Pero de París no se despediría, sin antes representarnos en el Congreso Internacional de Tuberculosis que ahí su sede tuviera, en 1905, y portar su título de Miembro de la Sociedad de Patología Exótica y del Instituto Pasteur, los que bien supieron reconocer sus excepcionales cualidades.

Nuevamente afincado en la patria, su tarea se hace agobiantemente incansable. Profesa en la Facultad de Medicina. Anima y estimula las más dispares inquietudes intelectuales, pero sin menosprecio ni abandono de su prima vocación: la microbiología y el estudio de los ciertos males que eran deleznable realidad en la América tropical.

Viaja por todo el país. Estudia las bacterias y los protozoarios de plantas y animales. Se dedica a la nosografía y produce sus conocidas monografías.

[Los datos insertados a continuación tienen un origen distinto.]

Each row of a before or after table is a point. One or more steps were done to the points. Then noise was added and the rows were shuffled. The steps act on how far a point lies along the listed directions, d1 being the first. Write out the steps. A step turns or swaps two directions, mirrors them in a line or flattens them onto one, adds a multiple of one to another, or multiplies one. Angles are multiples of 10 degrees, from the lower direction toward the higher: turns from -170 to 170, lines from 10 to 170 but not 90. Use the fewest steps. Two steps may share a direction if one is a turn and the other turns, adds or multiplies; they go together, in the order done. Otherwise the lowest direction goes first.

Por la década del 10, todos los autores clásicos de bacteriología, obligadamente citaban a Migone en la especialidad. A su despecho liberado del merecido decanato, refúgiase de nuevo en su laboratorio. En 1913 da a la estampa en el Boletín de la Sociedad de Patología Exótica, de París, los frutos de sus investigaciones clínicas, anatomopatológicas y epidemiológicas de la leishmaniosis forestal, en monografía hasta la fecha reputada como clásica, y en la que confirmaba las ideas de los tropicalistas brasileños, aportando novedosos puntos de vista en lo que atañía a la morfología, evolución clínica y anatomía patológica de las lesiones mucosas y cutáneas que la misma originaba, afirmando, entre otras conclusiones —alarmantes y ratificadas más de 30 años después— que el 30% del personal de las empresas forestales estaba afectado por el repugnante flagelo.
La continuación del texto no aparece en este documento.